The Fermi "paradox" doesn't bother me at all. It's only a paradox to people who think humans have some sort of "special" intelligence, or that this universe is in some supernatural way "special." It's simply more creationist blather, but with a "scientific" flavor.
We actually exist in a Very Big Empty. Maybe some sorts of beings we'd recognize as our intellectual siblings make it out into the Big Empty, maybe into places not yet visible to us, but that's just speculation as meaningless as some religious person's vision of "heaven."
My own silly and meaningless speculation would be that if we ever develop the technology to travel among the stars then we'll no longer have any reason to stay in this universe; we'll simply build our own.
Here on earth today I'm fortunate to share the planet with all sorts of intelligent species -- dogs, whales, gorillas, elephants, parrots etc. -- but most humans are too stupid and self-centered to recognize that.

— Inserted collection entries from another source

B, the same points and some others measured another way; then each row and its match in B:
B (72 x 31):
[[-139 -102   72   16   -6   31   10   44  -73   -4  145  -67   28   98
    17  -58 -131   40   16 -175   51 -161 -130  -69   36    0   -3    6
  -205  197  155]
 [ 104   15   30  -57 -123 -135  -42 -180   68 -200 -284  205  -10 -100
    28   -3    9  197  124  -19   19  252  -12  290   82   84  -67  -81
  -262   23  -21]
 [ -63    5  116  -77  140   13   27  -77 -187  -42  -22   74  -83 -113
    82   43 -141 -101    9 -106  -47   60 -135  204  102  -49   21  -11
  -147  125  173]
 [ -53 -177   22 -119  146   -9 -219  128  -16  184  230  -45  166  110
  -151  -41 -120    7   78 -205  136 -105   74 -220  208   78  -69   61
    52  -54  192]
 [ 195   91  -89  498 -330   45   44 -180  346 -151   89 -143  -82  -75
    99 -157   97   74 -172  -13 -107  202 -116  326 -283   -6  -37 -177
  -528   97 -277]
 [ 186  158  -70  530 -413  -20   50 -193  327 -208   89 -137  -14  -78
   102 -161  167  169 -179  -28 -115  181  -91  231 -319  -54    8 -202
  -500  125 -364]
 [ -27 -187   98 -140  118  -27 -174   89 -141  121  164    9  114    3
   -70   33  -45 -124   30 -139   93  -97  154 -256  226   26   45   48
   161  -23  228]
 [ -11 -171   74 -209  220   48 -224  112 -128  170  185   14  121   11
   -64   34  -97  -90   60 -150   78 -185   71 -223  175   35    2   74
   130  -61  227]
 [  35  -44  -12   33 -199 -145  -52 -144  150 -164 -234  130   69  -13
   -38  -34   -6  284   86  -79   99  282    9  178  108  105  -67 -107
  -272   84  -25]
 [  14   30   85  -90  -64 -122  -22 -213  -17 -200 -369  241  -12 -203
    83   99   64  129   -1   20   58  345   17  219  167   75   54 -112
  -207  122    5]
 [   5 -102   46  -15   52   69  -94  -44  -53   14   18   29    7  -69
    61   22 -113    0   12 -129   -6   -5  -71   68   27   -3   24  -24
   -91   57  149]
 [ -26 -150   20   34   39  111  -16   29  -13   27  121  -70    7   41
    -5  -30 -163  -51  -10 -151   18  -57  -93   40    9  -17    1  -28
  -149  125  151]
 [  63 -219  -29   59  125  229 -208  123  115  164  314 -184  191   69
   -51  -29  -13 -126  -87 -172   83 -121  118 -302  -73   30  115  -40
    83  -65   21]
 [ -88 -224  166 -300  213   21  -80   81 -229    0   13   69  135   23
   -27   95  -29 -189   86 -146  139  -30  200 -296  228   39  184   14
   244   10  237]
 [ 179  211  -42  475 -230   21   19 -235  253 -129   50  -95  -74 -235
   135  -67  170    4 -289   27 -134  319  -84  318 -217  -63   48 -199
  -443  100 -325]
 [ -42  -69  177 -293  208  -67 -176   69 -234   70   93  107  110  -60
   -12   82   55 -132   42  -69   91 -144  156 -291  254   43   78   75
   157  -37  172]
 [ -30   19   77  -33  120   35   37   -9 -155  -19   99   -6  -23  -47
     8    1 -160  -76   -4 -133  -62  -39 -156  141   42 -116   -3  -18
  -144  144  108]
 [ -54 -169  142 -266  207   25 -137   83 -162   11   70   43  201   35
   -32   63   31 -127   85 -163  137  -58  219 -359  153   48  186    7
   245  -57  128]
 [  25 -150  -95  -72 -151  -16  -49  -23  293 -165 -232   72  181  173
  -146  -79  -55  387  143 -105  211  184  -14   73   43  174  -99 -122
  -334  110  -83]
 [ 250   92  -67  494 -413    2   41 -204  291 -194   39  -89  -98 -132
   127 -127  123   95 -165   25 -151  158  -97  324 -290  -53  -21 -179
  -484  111 -261]
 [ 254  101  -73  514 -360   32    6 -200  307 -141   79 -116  -80 -172
   123 -106  161   36 -235   38 -139  197  -57  276 -276  -49   11 -187
  -442   89 -288]
 [ 209  174 -115  542 -249  118  -69 -239  348 -108   77 -146   42 -201
   141  -82  137  153 -268  -67 -138  294 -108  254 -372  -82   88 -244
  -385   50 -391]
 [-107  -30   65  -78  145   29   31  -14 -111  -21   30   10   13   13
   -18   -4 -189  -10   39 -176   20   50 -144  128  102  -35   -7  -24
  -161  144  138]
 [ -45  -48  140  -87   76   -8   19  -70 -183  -48  -60   95  -98 -142
    97   77  -52 -149  -45  -25   -8   45  -46  113  157   -9   55  -11
  -125  151  191]
 [  -4 -208  179 -273  143  -39 -190   62 -254   77   50  122   72  -89
    20  117   33 -195   42  -55   85 -150  216 -306  266   49  117   72
   242  -36  284]
 [ -26 -111   42   27  -44    1   23  -43  -59  -59  -16   19  -23   -8
    10  -11 -157   26   31 -132    1   37  -98  139   64  -34  -14  -44
  -172  161  163]
 [ 298   66  -32  434 -402   -9   95 -194  254 -264   -5  -70  -78 -141
   104  -96  189  -23 -164   62 -139  224   33  269 -266  -74   65 -212
  -367   93 -298]
 [  62 -158   15  159  -44  104 -238   72   68  162  334 -153  129  -12
    23  -34   69  -70 -134 -115   38 -208  108 -337  -47   20   84   -5
    25  -22   45]
 [ 105  -76   33  119   46   58 -171   42   -6  131  303 -115   86  -75
   -22  -11   35 -186 -124 -107  -22  -60  117 -169   17  -56   71  -22
    71  -55   30]
 [  11   -8   92  -60  165   35  -35  -90 -164   13   -5   78  -94 -172
    77   59 -145 -142   -8  -89  -76   91 -106  246  104  -53    6   -8
   -93   50  180]
 [ 291  160 -106  533 -376  -17   21 -204  348 -171  112 -126  -63 -109
    68 -177  106  114 -139  -16 -174  218  -97  382 -317  -71  -73 -186
  -489   30 -344]
 [  -3 -232   -1 -181  233   62 -221  169  -24  215  237  -56  177  115
  -202  -16 -172  -79   80 -206  133  -93  102 -202  219   51  -60   55
   133  -84  219]
 [ -68  -25  104 -136  119   81  111   26 -185 -108  -21   20   42  -23
    -3   68 -107  -70  -52  -94    8  -44 -114    7   52 -129  113  -73
  -107  270   69]
 [   3 -128   14   38 -272 -106 -131 -173  164 -161 -308  166   72  -63
    82   10   88  331   45  -38  148  214   54   27   76  192   18 -103
  -253  101   20]
 [ 230  136 -140  607 -441    1   51 -159  399 -172  182 -207  -10   -4
    32 -232   70  206 -143  -83 -141  153 -149  309 -370  -86  -83 -200
  -549  103 -365]
 [ -60  -39   83  -34   49   47   34   -1 -126  -39   53    2  -24  -23
    44    8 -121  -32  -18 -105  -16  -87 -145   63   38  -60   18  -19
  -186  194  129]
 [ -80  -60  133  -33    9    7   -3  -21 -143  -30   33   35  -52  -77
   106   38   -8  -84  -69  -36   18 -100  -59  -41   94    8   62    2
  -165  190  155]
 [  51   38   73  -59  -99 -150  -61 -219   13 -190 -318  237  -26 -178
    96   47   63  162   68    1   29  292    8  249  123  101   -5  -79
  -233   40    1]
 [  86  -22   36  -60 -147 -120  -85 -190   72 -189 -323  226   13 -126
    63   29   37  233   96  -10   46  242   10  218   88  110  -27  -89
  -233   39   -1]
 [-103  -58   51   45   33   68  -22  -10  -68   14   96  -42   13   -5
    52  -14 -140   41  -38 -162    8  -73 -163   24   12  -34   18  -28
  -195  185  133]
 [  19   46   -8   39 -160 -132  -82 -164  150 -181 -203  124  121  -21
    -2  -49   23  353  104 -127   72  263  -24  151   18   86  -35 -114
  -266   42 -110]
 [  34  -12    8  -44 -144 -115   14 -151   85 -218 -311  172   45  -52
   -23    9  -22  252   75  -47   75  288  -32  236   99   60  -36 -126
  -283  143  -33]
 [-101 -151   38  -93  148   27 -204  130  -75  148  255  -83  269  115
  -128  -18 -114   64   54 -288  125 -135   72 -353  119  -12   56   16
   160   -9  136]
 [-138  -45  134  -12  -70  -59   36  -49 -130 -114  -35   44   21  -23
    87   20   -1   49  -19 -100   57  -24  -45  -77   86    1   95  -38
  -166  231  107]
 [ 161 -141   30  -37   95  156 -220  117   14  141  275  -79  104  -49
   -10   19   83 -184 -110  -17   16 -261  123 -282  -23    4   71   12
    60  -62   24]
 [ -90 -152   82 -242  247   17 -177  142  -96  151  170   -4  168   68
  -130   29  -51  -94   26 -141  167 -101  115 -295  256   78   18   53
    95   -8  174]
 [   6  -11   30  -56 -108  -77  -49 -155  129 -209 -284  159   76  -40
    45    0   77  243   77  -46  118  261   20  116   49  150   25 -110
  -272   67  -82]
 [  76  -45  100   53   73   74 -147   20  -72   94  239  -62   38 -144
    74   44  125 -244 -179  -20  -18 -115  120 -217   22  -30  140  -10
    45   -4   25]
 [  -7  -37   53  -40   82   35  -19  -36 -100  -17   28   32  -19  -48
    21    3 -167  -10   39 -139  -39   -1 -135  163   45  -54  -25  -18
  -142   95  138]
 [ -73  -60  -18   32   20   32   35   19  -15  -21   88  -60   65  113
   -90  -78 -274  146   79 -247    7   -4 -214  159   18  -84  -87  -47
  -228  177  107]
 [  37  -19   50  -26 -203 -171  -23 -180   76 -228 -301  198    8  -67
    43   -9   50  233  109  -25   73  254   22  197  106  120  -34  -88
  -278   81   -7]
 [ 182  113 -104  598 -454    4  -45 -187  414 -137  139 -174   18  -68
   115 -177  199  222 -211  -36  -74  153  -67  143 -337   10   -3 -193
  -510   90 -362]
 [ 363   72  -36  358 -226   67   70 -236  165 -200  -46  -13 -177 -263
   139  -34   66 -154 -147   71 -237  279  -40  496 -246 -123   33 -187
  -311   17 -197]
 [ -20 -123   79  -32   19   42  -74  -44  -83    9   -1   55  -60  -78
    98   27  -91  -36    4  -73    3  -59  -75   67   74   40    4    9
  -146   96  209]
 [-111 -136  -33   62   99  137   51   74   14   24  213 -161   63  210
   -92 -125 -348   56  108 -326   16  -52 -228  130  -55  -65  -69  -30
  -205  137  150]
 [  61  -39   92  -58  105   51   65  -13 -203  -52   60   21  -58  -95
    11   42 -158 -189   -8  -90 -104  -24  -87  169   45 -163   38  -34
   -45  124  142]
 [ -16 -160   57  -98  -21   20   89   20  -26 -112  -43   34  -57   94
   -23  -42 -133  -34   99  -68   56  -33  -75  131   84   51  -57  -14
  -255  164  162]
 [ -27   15   -6   32 -172 -113  -56 -143  141 -181 -219  114  116    1
    -2  -41   10  365   77 -117  103  229  -51  117   36   94  -28 -116
  -304  118  -85]
 [  77 -221   14   -9  117  208 -155  133   76  117  274 -146  128   58
   -32  -17   35 -208  -83  -93   85 -163  141 -295  -38   52  114  -17
    49  -42   36]
 [   7   -9  130 -172  154   -4  -23  -67 -184  -45  -84  137  -60 -164
    68   95  -42 -137   -4  -18  -17   62  -25  128  156  -13   46   -6
   -74   74  140]
 [-109 -126  130 -165   81  -90 -219   85 -110  107  161   30  151   43
   -32    5   51    2   47 -130  158 -167  147 -375  234  120   31   80
    70  -18  179]
 [ 116  -46   36  116   40   46 -160   35  -15  109  320 -110   70  -56
    -7  -40   13 -154  -70 -124  -55 -112   76 -125  -28  -64   38   -4
    40  -78   23]
 [  52  -51   23  -96 -167  -90    0 -136  127 -273 -357  189   90  -17
     1   14   77  260   96  -11  126  257   48  115   59  123   29 -137
  -259  115  -93]
 [  -1 -224  102 -200  197   29 -287   50 -170  158  112   65  148  -61
    -3   82  -64  -98   80 -181   78  -87  177 -270  189   44   98   55
   295 -136  276]
 [ -42 -291   38  -57  117   94 -337   77  -15  215  201  -47  206   21
    -4   28  -49  -13   26 -227  141 -112  172 -383  112  108  102   34
   229 -118  238]
 [ 138  -19   74  -46  173  123 -111   84  -93   89  281  -70   54  -96
    -7   31   50 -276 -124  -28  -56 -186   71 -154  -13  -93   87   -1
    55  -24   -6]
 [  98  -77  -23   33   95  153 -150  137   57  103  340 -164  208   75
  -101  -56  -27  -44  -55 -170   11 -207   34 -247 -103  -78   51  -36
    28  -22  -68]
 [ 137 -118   15   94   48   90 -132   80    9   95  314 -140  120   -4
   -70  -35   -6 -186  -68 -140  -20  -82  131 -176  -25  -82   78  -34
   106  -66   14]
 [  85   -4   39 -120  -41  -82 -102 -176   38 -148 -305  230   10 -153
    57   54   19  179   85   -7   40  234   -3  230  104  100  -25  -74
  -201   15   11]
 [-130  -53  162 -304  263  -11 -168   77 -206   67   56   80  200  -42
   -27  111   64  -66  -20 -108  156  -81  139 -376  241   47  154   25
   157   35  106]
 [-123 -110  130 -179  240   32 -297   42 -161  172  152   33  193  -65
    45   83   20  -29   -5 -187  122 -113  122 -381  171   74  142   53
   204  -71  182]
 [ -31  -79  181  -70  -45  -36  103  -98 -241 -173 -148  127  -98 -155
   143  106    0 -153  -41   -1  -24   45    4   63  114  -57  155  -55
   -77  226  176]]
Rows of B count from 0, top down.

[-109  165   82  -42  200  136   71  -31   29 -119  238  -16   40 -133
  -75   61 -127   40   59 -255    7    9  146  137 -139  222]  46
[ 266  123  227  -40   67  -90  -34   37  195  277 -100  134 -284  -72
  296 -149  -28  259 -281  -94  -42  -14 -130   -7  -37   28]  31
[ 484  -60  -36  296 -111  127  -75   35  429  536 -219  441   31  294
  238  118  226  488 -180   -9  129 -304  -64 -148  115   58]  8
[-243  110 -196  -35  -68  368  -59  -31   -8  -39  -25  189  243  252
 -268  251   98  492 -212 -192   88  -24  332 -115  -18  -51]  63
[ 185  101  -32  -16  202  261 -145  111  202  149  -50  360  104   39
  -29  122  138  429 -140 -206  -16   37  112  159 -129  181]  29
[-400  151    3 -100  -63   64   38   10  -87 -184  163 -159   44   18
 -303   91    4  156   59    6   -6   23  136 -156 -226  -26]  47
[  45  119   26 -269  260  125  -58  136 -105   59   56   96  -82 -235
  107 -162  -67  290 -239 -153 -159  253   63   84  -69   93]  30
[ -21  235  184 -231  176   70  -83   73  -43   40   50   58 -208 -207
  119 -125 -129  300 -297 -242  -97  189   57   45  -62   53]  11
[ -58   81  131 -176  174   -2   18   92  -94   85   96  -92 -184 -202
  315 -266  -89  199 -380  -92 -181  164   22 -119   49  -77]  24
[-202   69   42 -228  297  -31  159   51 -151 -191  215 -251  -38 -282
   87 -252 -152 -115  -45  -18 -218  203   40   61 -198   58]  34
[ 181  303  108   69   27   -1   39  133  202  101   32  -22 -201 -186
  302 -282 -211   29  -40   68 -191   22  -80  -53  -70   82]  32
[-291  202  -53 -471   32    1   79  117 -349 -205   49 -206 -184 -264
  -87 -319 -144  128 -242   82 -247  390   87    0 -167 -131]  5
[ 496 -248 -152  394 -281  -72  261   43  652  384 -340  275   25  395
  224  -75  490  -55  -63  403   23 -317 -202  236 -131 -131]  9
[-340  168  134 -373   59  -32   24  -11 -393   21  128 -269 -259 -333
  140 -297 -438  206 -214  -83 -122  256  -19 -392   27 -113]  38
[-634 -380 -259  361 -285  -41  525 -156  292 -413  225 -372  485  502
 -577  318  580 -534  453  411  140 -366  146  158 -495 -202]  33
[ 384  130  -72  126   11  255 -100  122  348  252 -157  442   35  198
  133   76  266  484 -355 -138   -6  -83  148  163   53   75]  67
[-119  164  115 -306  345   98 -103  149 -191  -30  193  -21  -86 -327
   54 -140 -135  274 -155 -201 -179  283   71  -12 -126  134]  60
[-226   67  214   93  -63 -180  288  -94  125 -129  270 -319 -137 -106
  -41  -58  -89 -343  249   49   36 -136  -78   53 -239   56]  18
[-191  204  -87  -74   63  220  -82   92  -81  -84  147   24  127   13
 -174   98   -2  378  -55  -95  -53   41  226 -190  -78   79]  43
[ -57  -62  -74  464   58  303  -48  -23  440   55  202  253  480  384
 -341  575  353  255  350 -157  247 -432  202  -42 -214  282]  20
[ 171  169   29   57  117  154  -82    8  104  244   -8  157    3  -42
  200  -21 -239  350  -52 -151   -7  -76    7 -258   41  168]  49
[ -51  147  175 -172  209 -232  151   37   61 -131   19 -243 -217 -217
  163 -322 -130 -168  -60  108 -245  136 -138   89 -350    2]  14
[-233  232  106 -456  159   53  -78   84 -422   -5  153 -133 -237 -378
   68 -246 -337  355 -270 -174 -155  339   69 -238   25    2]  1
[-202  270  261 -352  275  -78  -94   89 -259  -63  187 -200 -271 -351
  147 -230 -264  266 -267 -183 -201  251   23 -218  -94   40]  23
[-148 -473 -159  235 -193 -247  665 -208  335 -182   58 -282  185  310
 -188    3  474 -703  276  408  101 -306  -81  456 -389 -143]  4
[-293  263  -20 -293  -44   22   36  -28 -248 -196   73 -150  -81  -74
 -257  -33 -175  234  -59  -31  -46  119  145 -163 -169   -1]  22
[ 206 -220  -24  299   91 -134  374   19  396   62   52 -119   53  140
  418 -222  317 -317 -172  214 -147 -216  -40  194  -58  -78]  71
[-216  270  -18 -442  145   65   26   80 -334 -140   42 -153 -171 -325
   42 -326 -336  178 -235  -46 -242  377   83  -77 -103  -39]  40
[   7  254  -16 -324  150  171   21  -10 -125 -106   -6  108  -98 -134
  -40  -90 -137  267 -322 -275  -74  212  215  236  -49   91]  54
[ 309   72   48  372 -285  352  -90 -170  451  456  -78  572   80  379
 -115  502  118  549  -26 -406  474 -451  139   12  189  204]  58
[ -88  218   78  -82  306  174 -148  163   30  -82  181   68   59  -93
   -7   42   69  353 -182 -217 -148  108  192    0 -144  146]  25
[ -83    4  104 -181  360  -50  184   78   35 -120  121 -161  -83 -307
  211 -318  -80 -235  -82  -11 -258  248  -64  303 -288   39]  51
[-121  356  253 -161  312  -18 -116  139  -93  -73  246 -171 -181 -335
  184 -186 -280  211 -107 -168 -226  156   31 -224 -125  151]  41
[ 160  265  -59  139  141  358 -111   46  390   82 -138  375  168   87
  -25  125  -87  287   19 -210  -15  -22  111  180 -218  204]  21
[-124 -362 -382  104 -318  -73  637 -129  321 -165 -254 -140  184  322
 -149 -193  357 -605   98  546  -45  -71  -68  514 -399 -331]  70
[-404 -351 -182  452 -496 -180  783 -423  446 -338   64 -383  277  567
 -401  217  366 -819  410  362  297 -556   52  343 -379 -220]  12
[ -96 -554 -292  326 -397 -179  691 -164  417  -18  -87 -199  212  394
 -138  -55  503 -691  302  593  106 -312 -165  381 -338 -273]  7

I'm not especially fond of our human species in general because we are so good at killing off the other intelligent species we share this planet with. We are grossly handicapped by our selfish, self-destructive, and frequently idiotic ideologies, religions, and behaviors.
The2ndWheel
(7,947 posts)Obviously we can't know for sure, but we've just found a way around the limits that other species still exist within. Human progress comes at a cost. We wouldn't be where we are today had we not killed off other species. We need the space, we need the resources. It's not about sharing. It's first come first serve.
hunter
(38,317 posts)... most likely because I am human.
But on the scale of the universe, it's nothing.
We humans don't "need" anything more, or anything less, than other social animals do.
To believe otherwise is exactly the kind of "special" I'm talking about.
Such beliefs are nothing more than variations on "Creation Science," merely religions, not any sort of science at all.
Fermi's Paradox is a religious question, yet another version of "How many angels may fit on the point of a needle?"
Just because some math might be involved doesn't make something science.
The2ndWheel
(7,947 posts)We do what every other species does, we've just gotten really good at it. That success, at the same time, is why we have some of the particular environmental issues we have today. We can't escape it. Everything comes with a cost.